In this study, comprehensive analyses were conducted through triaxial tests and Scanning Electron Microscopy (SEM) on silty soil enhanced with recycled polyester fibers. The objective was to elucidate the impact of varying confining pressure conditions and fiber content on the soil's physical and mechanical properties. The key findings are summarized as follows:

1. (1)

   When compared to unmodified improved soil, an increase in fiber content contributes to a reduction in inclined cracks within the improved soil, progressively evolving towards ductile failure.
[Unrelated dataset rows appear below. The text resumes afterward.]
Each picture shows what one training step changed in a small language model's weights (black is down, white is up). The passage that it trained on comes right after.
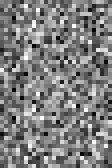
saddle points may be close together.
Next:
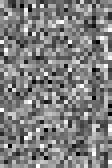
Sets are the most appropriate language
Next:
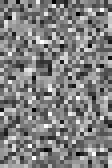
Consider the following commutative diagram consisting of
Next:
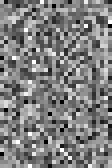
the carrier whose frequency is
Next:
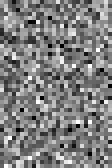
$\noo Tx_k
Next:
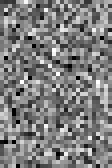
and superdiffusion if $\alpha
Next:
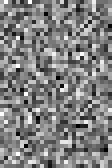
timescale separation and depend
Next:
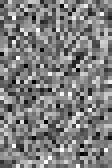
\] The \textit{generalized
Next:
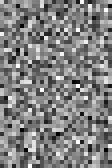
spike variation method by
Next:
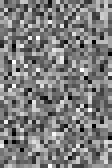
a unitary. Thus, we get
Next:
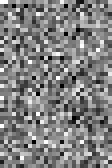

Particularly, when the fiber content is 0.2%, the fiber-modified soil sample demonstrates the least degree of damage, supreme dynamic strength and elastic modulus, and optimal resistance to dynamic loads.

2. (2)

   The enhanced cohesion in fiber-reinforced soil, termed as "quasi-cohesion," arises from an increment in confining pressure, denoted as \({\Delta}{\sigma}_{3}\). This is functionally equivalent to an initial confining pressure \({\sigma }_{3}\) in fiber-reinforced soil being increased to \({\sigma}_{3}{+\Delta}{\sigma}_{3}\). Consequently, both the strength and dynamic properties of the fiber-reinforced soil are improved.

3. (3)

   Upon reaching its strength limit and subsequent crack appearance, fiber-reinforced soil sustains a "cracked but continuous" state due to the intervening fibers, thereby manifesting notable residual tensile strength and markedly inhibiting further crack progression. Furthermore, cementitious materials envelop particles within the enhanced soil structure, facilitating the amalgamation of smaller soil particles that subsequently occupy interstitial spaces, culminating in a denser and more stable soil structure. This methodology posits applicative value in the realms of coastal city construction and foundation reinforcement.